#PTonICE Daily Show – Tuesday, August 1st, 2023 – Offensive meniscal care: another call to stop the scope

In today’s episode of the PT on ICE Daily Show, Extremity Division Leader Lindsey Hughey discusses the significance of addressing the underlying ecosystem challenge to achieve better outcomes for patients. She specifically highlights the prevalence of poor diet and obesity as contributing factors to this challenge. Lindsey points out that there is evidence suggesting a link between these factors and knee pain, as overweight and obesity are often observed in individuals experiencing knee pain.

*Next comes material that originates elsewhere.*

grid = ((151, 107, 110, 119, 118, 116, 119, 125, 126, 122, 117, 125, 127, 119), (126, 124, 127, 122, 123, 130, 123, 129, 133, 132, 128, 134, 129, 120), (132, 113, 112, 125, 121, 117, 117, 125, 131, 119, 119, 121, 124, 113), (138, 113, 126, 122, 123, 129, 126, 122, 123, 140, 125, 139, 125, 120), (133, 119, 120, 115, 120, 113, 120, 118, 131, 115, 111, 129, 121, 114), (140, 125, 127, 130, 128, 125, 120, 131, 135, 126, 128, 132, 125, 128), (145, 116, 104, 125, 126, 125, 115, 127, 124, 126, 117, 135, 117, 121), (123, 132, 133, 130, 133, 129, 130, 138, 137, 135, 130, 136, 143, 142), (134, 129, 130, 125, 130, 131, 136, 132, 137, 144, 131, 133, 139, 130), (119, 133, 132, 141, 126, 129, 126, 121, 131, 121, 126, 129, 123, 120), (132, 118, 117, 121, 129, 120, 116, 122, 123, 113, 121, 119, 117, 117), (132, 124, 130, 126, 127, 131, 127, 125, 135, 117, 136, 133, 130, 135))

Lindsey emphasizes that focusing solely on physical therapy interventions, such as knee range of motion and strength exercises, is insufficient. Instead, she argues that healthcare professionals, including physical therapists, need to consider the broader ecosystem in which patients exist. This includes addressing mindset, mindfulness, exercise, diet, and sleep.

To guide patients along this path, Lindsey  suggests that physical therapists can play a role by providing support and education. She compares physical therapists to shepherds, who can assist patients in navigating and making positive changes in their overall lifestyle. By addressing the underlying ecosystem challenge, Lindsey believes that better outcomes can be achieved for patients.

Take a listen or check out the episode transcription below.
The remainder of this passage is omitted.